- Exercise requirements:
Output exactly the lines below, starting with the line that has "padun-gesetep-rogi-deku-direbe-fiza-kagitop-doti: [-0.665 0.651" and going on through the line that has "doti-baneki-fiza: [0.640 -0.379", both included, and no other lines.

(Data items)

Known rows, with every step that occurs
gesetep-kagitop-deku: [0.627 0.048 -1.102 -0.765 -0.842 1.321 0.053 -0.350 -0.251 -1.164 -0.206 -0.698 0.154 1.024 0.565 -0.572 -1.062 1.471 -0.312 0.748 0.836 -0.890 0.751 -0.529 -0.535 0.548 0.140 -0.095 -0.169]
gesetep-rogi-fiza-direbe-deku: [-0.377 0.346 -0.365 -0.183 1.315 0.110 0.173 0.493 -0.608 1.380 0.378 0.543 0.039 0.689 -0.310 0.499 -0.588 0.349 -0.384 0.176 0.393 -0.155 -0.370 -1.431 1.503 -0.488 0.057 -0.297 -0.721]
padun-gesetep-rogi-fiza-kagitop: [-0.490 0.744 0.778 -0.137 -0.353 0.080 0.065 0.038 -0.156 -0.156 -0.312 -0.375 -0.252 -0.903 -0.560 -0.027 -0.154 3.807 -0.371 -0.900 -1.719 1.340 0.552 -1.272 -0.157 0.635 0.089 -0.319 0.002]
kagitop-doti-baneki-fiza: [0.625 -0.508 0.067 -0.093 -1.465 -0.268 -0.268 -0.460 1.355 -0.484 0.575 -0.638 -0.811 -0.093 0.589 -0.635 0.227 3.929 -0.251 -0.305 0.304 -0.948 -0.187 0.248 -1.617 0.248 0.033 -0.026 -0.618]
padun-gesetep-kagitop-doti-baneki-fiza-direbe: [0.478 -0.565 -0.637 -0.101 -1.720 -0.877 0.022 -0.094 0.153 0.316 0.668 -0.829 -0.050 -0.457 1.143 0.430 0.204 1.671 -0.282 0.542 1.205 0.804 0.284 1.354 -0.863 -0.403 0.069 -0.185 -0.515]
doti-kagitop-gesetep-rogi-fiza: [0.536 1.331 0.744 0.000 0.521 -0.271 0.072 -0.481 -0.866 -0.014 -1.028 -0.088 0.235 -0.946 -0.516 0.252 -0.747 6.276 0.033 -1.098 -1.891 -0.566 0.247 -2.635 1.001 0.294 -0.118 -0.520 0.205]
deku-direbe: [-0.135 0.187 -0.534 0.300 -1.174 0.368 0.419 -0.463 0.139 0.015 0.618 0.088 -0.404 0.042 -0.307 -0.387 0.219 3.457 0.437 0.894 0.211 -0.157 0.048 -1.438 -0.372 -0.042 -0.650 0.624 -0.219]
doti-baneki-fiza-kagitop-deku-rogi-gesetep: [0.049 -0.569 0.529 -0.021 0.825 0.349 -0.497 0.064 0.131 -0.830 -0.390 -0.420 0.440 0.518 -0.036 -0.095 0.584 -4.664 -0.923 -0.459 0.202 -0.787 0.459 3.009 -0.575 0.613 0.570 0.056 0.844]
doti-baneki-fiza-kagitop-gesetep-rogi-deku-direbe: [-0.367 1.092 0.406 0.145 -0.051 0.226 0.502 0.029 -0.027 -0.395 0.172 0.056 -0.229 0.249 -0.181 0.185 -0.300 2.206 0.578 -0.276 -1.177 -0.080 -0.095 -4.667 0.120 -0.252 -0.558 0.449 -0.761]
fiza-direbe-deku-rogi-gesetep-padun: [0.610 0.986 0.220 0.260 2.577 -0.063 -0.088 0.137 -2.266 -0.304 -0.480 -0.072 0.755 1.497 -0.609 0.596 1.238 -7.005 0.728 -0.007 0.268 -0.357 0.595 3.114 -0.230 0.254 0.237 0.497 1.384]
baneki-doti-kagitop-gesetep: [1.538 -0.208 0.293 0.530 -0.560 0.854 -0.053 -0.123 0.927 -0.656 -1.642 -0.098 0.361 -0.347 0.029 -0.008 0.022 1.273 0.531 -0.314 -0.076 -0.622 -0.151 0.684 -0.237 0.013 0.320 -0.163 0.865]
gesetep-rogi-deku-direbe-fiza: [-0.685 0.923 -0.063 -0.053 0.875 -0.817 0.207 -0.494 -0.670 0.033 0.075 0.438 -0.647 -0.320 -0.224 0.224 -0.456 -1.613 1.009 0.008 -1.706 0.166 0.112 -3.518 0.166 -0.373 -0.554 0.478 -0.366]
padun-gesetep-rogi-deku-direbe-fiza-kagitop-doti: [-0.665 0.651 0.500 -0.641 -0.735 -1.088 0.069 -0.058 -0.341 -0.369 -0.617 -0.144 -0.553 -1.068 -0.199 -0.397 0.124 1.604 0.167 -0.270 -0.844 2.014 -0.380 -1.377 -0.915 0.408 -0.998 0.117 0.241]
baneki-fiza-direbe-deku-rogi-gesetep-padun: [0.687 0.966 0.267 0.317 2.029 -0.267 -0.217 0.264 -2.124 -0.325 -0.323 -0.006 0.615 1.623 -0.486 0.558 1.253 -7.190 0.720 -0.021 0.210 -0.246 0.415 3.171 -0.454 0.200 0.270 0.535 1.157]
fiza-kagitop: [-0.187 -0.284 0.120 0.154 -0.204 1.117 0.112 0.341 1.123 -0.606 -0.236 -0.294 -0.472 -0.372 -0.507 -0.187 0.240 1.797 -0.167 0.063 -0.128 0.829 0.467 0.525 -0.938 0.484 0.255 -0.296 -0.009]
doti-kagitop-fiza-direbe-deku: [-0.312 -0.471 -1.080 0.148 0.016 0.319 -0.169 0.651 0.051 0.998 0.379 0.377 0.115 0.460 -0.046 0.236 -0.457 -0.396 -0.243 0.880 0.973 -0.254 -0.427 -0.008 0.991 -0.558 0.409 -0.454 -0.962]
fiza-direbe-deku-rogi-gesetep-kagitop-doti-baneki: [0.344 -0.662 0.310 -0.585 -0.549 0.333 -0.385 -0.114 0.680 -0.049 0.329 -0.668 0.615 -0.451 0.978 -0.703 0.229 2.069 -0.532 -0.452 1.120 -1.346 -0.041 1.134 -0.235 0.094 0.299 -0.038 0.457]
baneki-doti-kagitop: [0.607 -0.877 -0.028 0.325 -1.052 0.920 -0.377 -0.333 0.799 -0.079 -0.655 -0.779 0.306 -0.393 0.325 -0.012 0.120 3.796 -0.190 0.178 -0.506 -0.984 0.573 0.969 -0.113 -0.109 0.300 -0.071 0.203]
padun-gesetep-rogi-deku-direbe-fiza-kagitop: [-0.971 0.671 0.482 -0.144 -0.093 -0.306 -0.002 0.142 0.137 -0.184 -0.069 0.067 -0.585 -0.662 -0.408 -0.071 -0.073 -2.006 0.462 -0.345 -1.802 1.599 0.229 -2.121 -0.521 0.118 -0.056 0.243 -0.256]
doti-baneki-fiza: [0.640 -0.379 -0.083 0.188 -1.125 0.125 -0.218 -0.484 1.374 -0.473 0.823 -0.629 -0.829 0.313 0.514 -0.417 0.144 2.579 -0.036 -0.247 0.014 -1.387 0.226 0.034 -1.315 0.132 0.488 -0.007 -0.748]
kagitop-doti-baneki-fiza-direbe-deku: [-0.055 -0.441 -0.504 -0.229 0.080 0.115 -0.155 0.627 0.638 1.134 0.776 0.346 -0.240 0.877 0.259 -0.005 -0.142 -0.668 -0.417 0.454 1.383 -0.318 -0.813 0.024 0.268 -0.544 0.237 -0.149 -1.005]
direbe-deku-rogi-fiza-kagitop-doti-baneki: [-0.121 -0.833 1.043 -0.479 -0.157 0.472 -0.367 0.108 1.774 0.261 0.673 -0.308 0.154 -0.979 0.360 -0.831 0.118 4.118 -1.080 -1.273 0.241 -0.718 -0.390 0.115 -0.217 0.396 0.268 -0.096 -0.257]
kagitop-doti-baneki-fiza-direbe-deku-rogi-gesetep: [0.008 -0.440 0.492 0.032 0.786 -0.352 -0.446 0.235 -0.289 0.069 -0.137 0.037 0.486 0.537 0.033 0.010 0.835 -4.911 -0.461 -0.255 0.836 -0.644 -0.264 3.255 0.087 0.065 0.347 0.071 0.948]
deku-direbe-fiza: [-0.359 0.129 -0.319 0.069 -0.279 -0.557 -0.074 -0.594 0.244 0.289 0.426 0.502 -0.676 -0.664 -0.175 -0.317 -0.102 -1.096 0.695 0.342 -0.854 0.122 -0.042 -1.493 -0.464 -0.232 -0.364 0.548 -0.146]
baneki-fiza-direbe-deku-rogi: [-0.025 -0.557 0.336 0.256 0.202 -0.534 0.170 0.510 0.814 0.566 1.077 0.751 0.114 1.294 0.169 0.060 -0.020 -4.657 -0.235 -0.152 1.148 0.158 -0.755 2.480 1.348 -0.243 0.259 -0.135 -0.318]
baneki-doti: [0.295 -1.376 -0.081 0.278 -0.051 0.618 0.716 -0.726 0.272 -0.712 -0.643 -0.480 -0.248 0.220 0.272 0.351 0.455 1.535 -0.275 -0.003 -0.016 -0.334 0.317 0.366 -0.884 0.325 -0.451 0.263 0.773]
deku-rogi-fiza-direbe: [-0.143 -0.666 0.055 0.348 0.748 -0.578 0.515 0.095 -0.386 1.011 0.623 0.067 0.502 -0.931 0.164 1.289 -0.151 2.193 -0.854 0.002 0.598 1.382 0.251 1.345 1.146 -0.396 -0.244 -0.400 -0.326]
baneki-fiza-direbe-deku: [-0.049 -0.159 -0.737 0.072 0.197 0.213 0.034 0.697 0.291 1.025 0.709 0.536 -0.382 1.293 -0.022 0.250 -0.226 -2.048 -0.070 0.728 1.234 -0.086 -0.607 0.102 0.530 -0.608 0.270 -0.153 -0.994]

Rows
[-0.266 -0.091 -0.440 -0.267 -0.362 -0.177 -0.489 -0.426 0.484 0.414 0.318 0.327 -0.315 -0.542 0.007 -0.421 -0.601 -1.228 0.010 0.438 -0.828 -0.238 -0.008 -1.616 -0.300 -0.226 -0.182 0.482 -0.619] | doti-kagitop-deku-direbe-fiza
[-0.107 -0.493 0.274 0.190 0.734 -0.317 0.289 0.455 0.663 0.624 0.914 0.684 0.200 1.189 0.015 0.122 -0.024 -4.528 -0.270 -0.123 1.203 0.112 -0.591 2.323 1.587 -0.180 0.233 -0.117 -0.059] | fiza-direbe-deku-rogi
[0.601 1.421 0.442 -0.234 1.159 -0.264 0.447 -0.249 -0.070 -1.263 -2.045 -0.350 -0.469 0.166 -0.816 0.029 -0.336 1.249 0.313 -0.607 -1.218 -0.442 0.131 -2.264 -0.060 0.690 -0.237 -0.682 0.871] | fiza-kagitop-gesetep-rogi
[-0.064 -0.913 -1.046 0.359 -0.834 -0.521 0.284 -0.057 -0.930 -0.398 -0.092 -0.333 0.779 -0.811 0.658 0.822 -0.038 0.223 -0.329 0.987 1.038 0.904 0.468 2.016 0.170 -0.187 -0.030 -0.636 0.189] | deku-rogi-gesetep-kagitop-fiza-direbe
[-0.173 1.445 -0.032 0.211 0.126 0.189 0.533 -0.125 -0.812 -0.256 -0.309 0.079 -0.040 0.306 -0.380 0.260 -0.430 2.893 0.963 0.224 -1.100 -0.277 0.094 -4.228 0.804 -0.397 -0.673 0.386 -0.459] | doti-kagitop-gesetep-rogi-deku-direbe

- Solved exercise:
padun-gesetep-rogi-deku-direbe-fiza-kagitop-doti: [-0.665 0.651 0.500 -0.641 -0.735 -1.088 0.069 -0.058 -0.341 -0.369 -0.617 -0.144 -0.553 -1.068 -0.199 -0.397 0.124 1.604 0.167 -0.270 -0.844 2.014 -0.380 -1.377 -0.915 0.408 -0.998 0.117 0.241]
baneki-fiza-direbe-deku-rogi-gesetep-padun: [0.687 0.966 0.267 0.317 2.029 -0.267 -0.217 0.264 -2.124 -0.325 -0.323 -0.006 0.615 1.623 -0.486 0.558 1.253 -7.190 0.720 -0.021 0.210 -0.246 0.415 3.171 -0.454 0.200 0.270 0.535 1.157]
fiza-kagitop: [-0.187 -0.284 0.120 0.154 -0.204 1.117 0.112 0.341 1.123 -0.606 -0.236 -0.294 -0.472 -0.372 -0.507 -0.187 0.240 1.797 -0.167 0.063 -0.128 0.829 0.467 0.525 -0.938 0.484 0.255 -0.296 -0.009]
doti-kagitop-fiza-direbe-deku: [-0.312 -0.471 -1.080 0.148 0.016 0.319 -0.169 0.651 0.051 0.998 0.379 0.377 0.115 0.460 -0.046 0.236 -0.457 -0.396 -0.243 0.880 0.973 -0.254 -0.427 -0.008 0.991 -0.558 0.409 -0.454 -0.962]
fiza-direbe-deku-rogi-gesetep-kagitop-doti-baneki: [0.344 -0.662 0.310 -0.585 -0.549 0.333 -0.385 -0.114 0.680 -0.049 0.329 -0.668 0.615 -0.451 0.978 -0.703 0.229 2.069 -0.532 -0.452 1.120 -1.346 -0.041 1.134 -0.235 0.094 0.299 -0.038 0.457]
baneki-doti-kagitop: [0.607 -0.877 -0.028 0.325 -1.052 0.920 -0.377 -0.333 0.799 -0.079 -0.655 -0.779 0.306 -0.393 0.325 -0.012 0.120 3.796 -0.190 0.178 -0.506 -0.984 0.573 0.969 -0.113 -0.109 0.300 -0.071 0.203]
padun-gesetep-rogi-deku-direbe-fiza-kagitop: [-0.971 0.671 0.482 -0.144 -0.093 -0.306 -0.002 0.142 0.137 -0.184 -0.069 0.067 -0.585 -0.662 -0.408 -0.071 -0.073 -2.006 0.462 -0.345 -1.802 1.599 0.229 -2.121 -0.521 0.118 -0.056 0.243 -0.256]
doti-baneki-fiza: [0.640 -0.379 -0.083 0.188 -1.125 0.125 -0.218 -0.484 1.374 -0.473 0.823 -0.629 -0.829 0.313 0.514 -0.417 0.144 2.579 -0.036 -0.247 0.014 -1.387 0.226 0.034 -1.315 0.132 0.488 -0.007 -0.748]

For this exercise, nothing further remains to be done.